Measurement requires adjustable X-ray radiation whose energy is within the range of the absorption edges of the element to be investigated. Let us assume that the catalyst used in the fuel cell is a carbon-supported platinum system. In this case, the energy value of the applied radiation must exceed 11,000 eV in order to be absorbed by the platinum at its absorption edge. The absorption measurement in dependency of the energy of the applied X-ray radiation delivers information on the structure of the platinum nanoparticles, e.g. their size and whether they are heavily oxidised. In order for a measurement to be possible during operation , the X-rays must be capable of radiating through the cell. For this purpose, two windows must be provided in the in-situ cell first; however they do not have to be made of glass. Contrary to visible light, X-rays also largely radiate through carbon, beryllium and polyimide. Figure 2 (centre) shows a “transparent” fuel cell in which the catalyst may be examined under conditions as prevail during real operation.
In the experiment, absorption spectra are now recorded at various operation points in order to obtain information on the active catalyst’s behaviour. An appropriate evaluation of the data requires a large number of complex analysis steps and allows for determining the type, number and the distance of the nearest neighbouring atoms to an absorber atom. This is the basis for a nanoparticle structure model. A schematic diagram for a carbon-supported bi-metal catalyst is shown in figure 3. Blue balls represent platinum atoms, green balls symbolize metal ruthenium atoms, and oxidised ruthenium is shown in yellow. Approximately only 200 atoms are contained in a 2 nm (1 nm = billionth metre) large nanoparticle, and over 50 % of these atoms are located on the particle surface. This is what usually makes them available for the reaction.
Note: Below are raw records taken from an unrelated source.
Each row comes from the steps of one walk. Every step used is in the known rows, and no mark comes twice. Write the walk behind each row, first mark first.
Known rows
nudir-vibiv: [ -1.5  -7.1   2.1  -8.4   5.1  17.7   4.5  -1.2  -8.2   8.0  -7.4  10.5
  -3.8  -4.4 -10.5   3.1 -10.7  12.2  12.6   0.0 -10.7  -5.6  10.9]
zopa-vibiv-nuvu-dizut-kipes: [ -5.6 -22.5 -12.6  14.6  -7.8  22.3  22.7  18.4  26.8   8.5 -30.1  -7.9
  -1.2  16.3  30.0  17.7 -29.1   3.9  -4.1 -11.7  16.1  11.7  21.5]
nudir-vibiv-nuvu: [ -9.3 -20.1  -2.5  -4.0  -6.8  19.4  10.1  12.8   4.7  -1.2 -23.9  -2.1
  -8.7   1.9  -7.2  -1.8 -25.5   7.2  -0.3   0.1  -8.0  -7.2   6.2]
nuvu-guvan-muzoger: [-11.3  -3.9 -11.6  18.4   1.7  -7.3 -20.5   6.8 -11.7 -13.7   1.9 -11.6
  15.8 -11.0  -1.4   1.6  21.9  23.1 -17.4  -6.5   1.6   8.7  -4.0]
nuvu-guvan-muzoger-dizut-nudir-vibiv: [  3.0 -11.1 -11.4  16.1   9.7  18.8 -28.3   8.3 -35.5  -2.1 -17.8  43.5
   5.5 -22.2 -10.1   9.2  18.1  -1.0  -8.1   4.6   1.9   3.0   2.6]
zumiz-guvan-muzoger-dizut: [  0.0 -20.0 -17.9  12.2   6.1 -10.2 -11.7   3.1  -7.1   1.9  -3.1  -5.9
   7.1  14.8  13.6  -3.3   2.9   1.6 -11.0   3.5  -6.7  -5.3   8.7]
dizut-kipes: [ -0.7  -4.3 -10.5 -10.7   8.3  10.3  -0.7   8.3   2.6  -0.7  -4.9  -7.7
   3.6  19.8  17.2   2.3  -3.2  -1.1 -15.1  -4.8   2.9   8.8   7.1]
zumiz-guvan: [-13.6 -10.9   0.3  -0.3  -0.5 -11.8   1.6   3.2  -6.2  -0.9  -7.2 -22.1
   1.3  18.0   2.8  -9.0  -2.5   4.4   5.3  -6.5 -10.6  -1.8   8.6]
rogeb-dizut-zopa-vibiv-nuvu: [ 10.0 -14.4 -20.1  37.1  -1.6  19.4  21.8  12.4   1.3   6.6 -32.8   7.8
  -7.1   3.4  32.3  -2.3 -12.5  -8.6   3.6  10.1   2.4  -2.6 -13.8]
vibiv-nuvu-guvan-muzoger-dizut-kipes: [ -8.4 -33.3 -22.4  12.5   2.0   6.6 -12.8  33.7   1.5 -18.8 -28.8  -4.2
  11.4  16.1  25.5   0.5   3.6  -3.9 -55.7  -5.1  11.4  20.2  -0.2]
muzoger-dizut: [ 11.5 -12.1   2.3  -1.1   3.3   1.9   0.9   4.8   0.9   3.4  -8.0  29.1
  -2.2   2.5   5.2   4.9  -1.4 -19.4  -7.7   1.9   6.7   3.9   0.9]
guvan-zumiz: [  3.0  -3.4  -2.0   0.5  -0.7   3.2   9.2   6.4  -3.5  -5.8   3.3 -28.3
   3.7 -17.1   4.8  -1.7 -16.4   2.7 -11.5  -3.4  -5.5 -11.5  -2.5]
vibiv-zumiz-guvan-nuvu-dizut: [-35.2 -26.6  14.9  18.6  -3.3 -24.1   8.3  10.6 -10.7 -14.8 -34.7 -31.7
  -0.7  14.2  -6.2 -21.4 -23.7  24.7  14.5  -6.1  -7.4  -4.0   4.0]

Unlike materials on an ordinary scale, nanoparticles change their structure very easily under variable conditions. The changes in an operating catalyst are best illustrated in a cartoon (fig. 3): Before its application in the fuel cell, it is heavily oxidised. Precious platinum remains in the nanoparticle core, while a large portion of the ruthenium covers the particle surface as ruthenium oxide. As soon as the catalyst is activated in the fuel cell, a spontaneous structural change occurs upon the first contact with the fuel gas. The ruthenium oxide shell is reduced and ruthenium atoms slowly immigrate to the platinum core of the particle. The result is a more homogeneous distribution of platinum and ruthenium within the nanoparticle.
On track to sustainable technologies
The results of the active catalyst investigation are the first step towards customized catalyst systems. For only when we have understood the behaviour of a catalyst in
the fuel cell, can a system adapted to the operation conditions be established. The “transparent” fuel cell consequently represents a significant step towards environment-sparing and sustainable technologies. It contributes to gaining detailed knowledge used for the improvement of applied catalyst systems. This will save costs and eventually help conserve resources.